Nikki Van De Car et al. Running Press, $18 (184p) ISBN 978-0-7624-8769-1

Van De Car (Wellness Witch) teams up with Mikaila Adriance (Candle Magic), Pliny T. Young, and Eugene Fletcher (Fairies Oracle Deck) for a concise and visually appealing beginner’s guide to magic. In sections devoted to crystals, fairies, palmistry, tarot, and the zodiac, the authors provide basic advice for using crystals during meditation and reading tarot with a three-card spread; background on the symbolism of the heart, head, and life lines in palmistry; and an eclectic cultural history that touches, among other topics, on fairies in literature and myth.

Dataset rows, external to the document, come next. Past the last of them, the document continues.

Some points, one per row:
"0.24 -0.18 -1.01 1.67 0.85 1.67 -3.52 0.25"
"0.59 0.16 -0.08 -0.10 -0.08 -0.34 0.20 1.61"
"-0.64 0.45 -0.35 1.54 -0.34 0.07 -2.07 1.65"
"0.68 1.13 0.23 0.11 0.38 0.65 -0.30 -1.95"
"-0.90 0.18 0.12 0.34 -0.06 -0.81 1.94 -0.99"
"0.58 0.25 0.89 -0.36 1.53 0.60 -0.33 -2.10"
"-0.28 -0.27 -0.27 0.94 -0.60 1.10 -2.37 1.88"
"0.52 0.47 -0.36 0.21 -0.26 0.21 -0.90 1.75"
"-0.15 -0.64 -1.40 1.79 -0.02 1.59 -2.85 0.89"
"0.64 -0.22 0.62 -0.02 1.41 0.73 -0.18 -2.23"
"0.32 -0.65 0.62 0.34 0.96 1.46 -1.72 -0.47"
"0.27 1.08 0.83 -0.31 0.35 0.84 -0.53 -0.93"
"0.54 0.76 0.22 0.24 0.13 0.92 -0.05 -0.72"
"-0.18 -0.91 -0.03 0.12 -0.33 -0.50 0.94 0.14"
"0.61 0.36 0.43 -0.27 1.48 0.32 -0.05 -2.62"
"0.68 -0.01 1.12 -0.03 0.80 0.20 0.49 -1.10"
"-0.52 0.93 0.38 0.06 -1.15 -0.50 0.30 1.32"
Here are 12 more points, each followed by its number:
"1.05 0.88 -0.12 -0.15 0.26 0.84 -0.10 0.14" 0
"0.38 0.19 1.16 0.67 -0.30 0.04 0.64 -0.14" 1
"1.08 1.16 -0.34 0.25 0.67 -0.15 0.12 -1.65" 2
"-0.53 -0.17 -0.73 0.07 -0.67 -1.02 0.80 2.00" 3
"0.56 0.43 0.58 0.19 0.97 0.23 -0.03 -1.24" 4
"0.20 1.51 -0.21 0.33 0.02 0.18 -0.34 -0.38" 5
"0.45 -0.20 -0.07 -0.35 -0.15 -0.30 0.15 1.40" 6
"-0.37 0.24 0.75 -0.10 1.22 -0.53 0.80 -1.63" 7
"0.98 -1.73 -0.93 -1.44 -1.04 -3.40 2.70 -0.04" 8
"-0.19 -1.31 -1.70 0.04 -1.08 -0.25 -0.10 0.14" 9
"-0.31 -1.10 -0.10 -0.38 -0.18 0.01 -0.10 0.14" 10
"-0.54 0.19 0.52 -0.23 -0.16 -0.05 1.12 0.42" 11
Which two of these numbered points are nearest to each point below by angle, seen from the average point of the first points? Their numbers follow each, nearest first.
"0.19 0.13 -0.10 -0.08 0.34 -1.58 2.12 -0.96" > 8 7
"0.97 0.53 0.57 0.01 1.08 -0.36 0.41 -2.14" > 4 2
"0.75 -0.17 0.82 -0.21 1.74 0.63 -1.09 -2.20" > 4 7
"-0.42 0.06 0.60 -0.24 -0.20 -0.59 1.58 0.59" > 11 3
"-0.04 0.48 0.45 -0.06 0.83 -0.40 1.17 -0.76" > 7 11
"0.95 0.32 -0.28 0.14 0.37 0.42 0.05 -0.94" > 2 4
"-0.21 0.28 -0.01 0.10 1.35 -0.65 1.73 -1.61" > 7 4
"0.24 0.38 0.11 0.07 0.27 0.30 -0.53 0.14" > 6 3
"-0.96 0.82 -0.78 0.33 -0.18 -0.90 0.71 1.50" > 3 11
"0.63 -0.36 0.24 0.01 0.86 1.55 -0.33 -1.39" > 4 2
"-0.74 -1.26 -0.04 -0.56 -0.69 0.01 -0.10 0.14" > 10 9
"-0.67 0.45 0.83 -0.66 0.33 -0.83 1.12 0.14" > 11 7
"0.31 0.64 0.03 0.67 0.14 0.82 0.38 -1.66" > 2 4
"0.86 0.15 0.59 -0.20 0.92 1.05 -1.04 -1.38" > 4 2
"0.15 0.37 0.10 -0.66 -0.67 -1.85 2.32 -0.04" > 8 11
"0.62 0.09 0.69 0.42 1.13 0.77 -0.61 -2.29" > 4 2
"0.06 -0.56 -0.48 -0.48 -0.86 1.07 -1.45 2.44" > 6 3
"-0.03 1.19 -0.31 1.83 -0.20 0.09 -0.10 0.14" > 5 3
"-3.17 -2.83 -4.28 -2.24 -3.67 -3.29 -0.10 0.14" > 9 10
"0.85 1.19 0.01 -0.06 0.05 -0.40 -0.05 0.35" > 5 0
"0.22 0.36 0.50 -0.37 0.28 0.19 0.55 0.00" > 11 1
"0.80 0.77 0.56 -0.01 0.81 0.32 -0.10 0.14" > 0 4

Newbies might wish for more hands-on guidance than what’s presented in the relatively bare-bones meditation exercise and the chapter on fairies, which notes that whether such spirits “favor you ultimately depends on the kind of energy you exude” but doesn’t explain how readers might model such an energy. Still, the grounding in magical history is solid, and readers will be inspired by the authors’ viewpoint that magic “silently exists in the quiet moments of coincidence that occur in your daily life... you just need to know... how to look for it.” It’s a useful jumping-off point for those curious about developing their own magical practice. Illus. (July)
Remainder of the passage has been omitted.